Brown is stepping in after the center's founder and longtime Executive Director Guy Walsh left in June. Walsh, a retired Air Force brigadier general who led the hub since its launch in 2019, is now executive vice president and chief operating officer of the National Defense Industrial Association, a Washington, D.C., advocacy group for military contractors.

"Dave's extensive experience, paired with his vision for the future of the NSCC, aligns exceptionally well with our strategic destination to become a great public research university," UTSA President Taylor Eighmy said in a statement.

At Lawrence Livermore, Brown was an employee of Battelle Memorial Institute, where he served in senior defense program leadership, government affairs and laboratory strategy roles.

WHAT IT DOES


The center brings together government, university and industry experts to tackle all sorts of high-tech threats with research in forensics; visualization; cybersecurity; data analytics; cryptography; attack and threat modeling and mitigation; machine learning and artificial intelligence; and software, hardware and platform integrity, UTSA said.

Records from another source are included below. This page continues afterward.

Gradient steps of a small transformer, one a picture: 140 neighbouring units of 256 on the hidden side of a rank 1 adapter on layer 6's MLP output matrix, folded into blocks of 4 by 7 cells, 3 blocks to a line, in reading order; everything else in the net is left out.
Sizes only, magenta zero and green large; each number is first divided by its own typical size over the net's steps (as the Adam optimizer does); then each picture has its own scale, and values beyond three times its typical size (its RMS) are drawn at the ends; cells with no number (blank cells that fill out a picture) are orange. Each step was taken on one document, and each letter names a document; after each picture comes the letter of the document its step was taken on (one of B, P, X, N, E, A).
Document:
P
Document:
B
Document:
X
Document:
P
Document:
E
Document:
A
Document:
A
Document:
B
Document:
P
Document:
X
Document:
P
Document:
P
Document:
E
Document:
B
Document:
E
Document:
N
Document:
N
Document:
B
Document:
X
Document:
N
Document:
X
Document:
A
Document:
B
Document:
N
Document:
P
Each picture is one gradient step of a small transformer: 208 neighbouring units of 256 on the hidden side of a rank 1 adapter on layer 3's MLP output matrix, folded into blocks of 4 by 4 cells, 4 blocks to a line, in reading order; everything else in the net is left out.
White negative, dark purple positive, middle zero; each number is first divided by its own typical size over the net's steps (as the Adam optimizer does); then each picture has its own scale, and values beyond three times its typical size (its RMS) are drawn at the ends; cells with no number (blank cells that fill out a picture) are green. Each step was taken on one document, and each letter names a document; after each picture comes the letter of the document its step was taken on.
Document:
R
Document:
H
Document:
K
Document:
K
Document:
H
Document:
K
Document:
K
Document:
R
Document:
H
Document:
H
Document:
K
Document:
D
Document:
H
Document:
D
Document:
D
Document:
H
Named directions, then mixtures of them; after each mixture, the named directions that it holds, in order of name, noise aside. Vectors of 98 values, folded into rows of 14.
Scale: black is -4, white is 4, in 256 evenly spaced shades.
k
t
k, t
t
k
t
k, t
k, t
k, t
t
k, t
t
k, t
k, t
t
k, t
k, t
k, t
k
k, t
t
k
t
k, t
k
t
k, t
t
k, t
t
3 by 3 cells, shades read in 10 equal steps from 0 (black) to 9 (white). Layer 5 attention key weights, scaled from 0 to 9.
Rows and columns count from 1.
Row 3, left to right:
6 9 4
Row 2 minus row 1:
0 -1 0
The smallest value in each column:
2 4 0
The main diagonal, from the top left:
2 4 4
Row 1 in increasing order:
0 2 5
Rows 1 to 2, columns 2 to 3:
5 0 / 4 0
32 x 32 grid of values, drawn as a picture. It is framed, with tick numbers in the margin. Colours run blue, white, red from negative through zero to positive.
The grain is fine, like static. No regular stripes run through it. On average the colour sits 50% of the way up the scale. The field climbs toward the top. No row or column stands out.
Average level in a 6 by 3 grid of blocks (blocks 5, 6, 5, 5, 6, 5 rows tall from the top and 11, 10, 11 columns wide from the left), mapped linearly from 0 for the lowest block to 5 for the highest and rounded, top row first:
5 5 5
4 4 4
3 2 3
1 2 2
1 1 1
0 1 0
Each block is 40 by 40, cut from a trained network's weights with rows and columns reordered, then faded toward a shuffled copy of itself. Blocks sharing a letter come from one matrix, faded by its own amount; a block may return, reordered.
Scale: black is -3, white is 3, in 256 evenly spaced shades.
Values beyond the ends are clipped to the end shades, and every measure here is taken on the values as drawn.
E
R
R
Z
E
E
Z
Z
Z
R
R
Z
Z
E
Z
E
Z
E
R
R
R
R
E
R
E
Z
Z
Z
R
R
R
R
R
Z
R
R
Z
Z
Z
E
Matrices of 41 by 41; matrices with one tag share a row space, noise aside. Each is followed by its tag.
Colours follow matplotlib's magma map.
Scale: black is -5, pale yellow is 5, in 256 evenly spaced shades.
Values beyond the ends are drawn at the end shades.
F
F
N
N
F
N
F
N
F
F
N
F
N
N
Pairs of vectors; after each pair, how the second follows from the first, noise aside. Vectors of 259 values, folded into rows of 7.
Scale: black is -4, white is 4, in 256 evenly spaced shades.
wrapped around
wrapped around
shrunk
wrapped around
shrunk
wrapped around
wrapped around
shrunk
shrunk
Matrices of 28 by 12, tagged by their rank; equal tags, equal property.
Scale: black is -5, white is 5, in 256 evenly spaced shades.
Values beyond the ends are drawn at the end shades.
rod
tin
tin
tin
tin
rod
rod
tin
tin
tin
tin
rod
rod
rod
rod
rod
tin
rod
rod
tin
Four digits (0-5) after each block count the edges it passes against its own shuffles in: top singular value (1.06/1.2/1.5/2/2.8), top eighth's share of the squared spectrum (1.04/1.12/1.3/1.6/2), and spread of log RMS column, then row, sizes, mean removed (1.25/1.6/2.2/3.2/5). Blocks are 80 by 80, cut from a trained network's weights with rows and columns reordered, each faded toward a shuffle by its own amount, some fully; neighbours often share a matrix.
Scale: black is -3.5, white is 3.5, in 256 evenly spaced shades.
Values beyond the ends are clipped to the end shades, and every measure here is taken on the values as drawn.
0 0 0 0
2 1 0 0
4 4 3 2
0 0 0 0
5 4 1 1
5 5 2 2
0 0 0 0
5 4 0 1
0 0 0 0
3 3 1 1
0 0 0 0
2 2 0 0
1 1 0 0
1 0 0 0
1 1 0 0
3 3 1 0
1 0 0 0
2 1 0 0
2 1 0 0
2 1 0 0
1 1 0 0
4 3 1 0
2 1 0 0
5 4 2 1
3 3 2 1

It's located downtown in a new $90 million building along with the university's School of Data Science and Cybersecurity Manufacturing Innovation Institute.

John Huggins, who has served as the center's interim executive director since June, said the National Science Foundation grant is important because digital assets have surpassed a trillion dollars in market value. Digital currencies are of concern because they are volatile, difficult to regulate and susceptible to cyber threats.

The National DigiFoundry project looks to explore global standards and best practices for the use and exchange of digital assets. The goal is to build a framework that can adapt to the quick-moving market.

The project has interest from "multiple federal agencies, health care providers, military services, Web 3.0 companies, public transportation operators, investors and various entrepreneurial startups," Huggins said in a statement. He added that it "will allow UTSA to partner in unique ways with universities, industry, government, nonprofits and national labs to innovate in the digital asset ecosystem."

The school is collaborating with Forward Edge-AI Inc., a San Antonio artificial intelligence and cybersecurity firm. The company is part of the National Security Collaboration Center and the first member of the National DigiFoundry project.

"The (project) represents an exciting new model for quickly transitioning new digital asset technologies into practical, valuable and innovative use cases," said Forward Edge-AI CEO Eric Adolphe in a statement.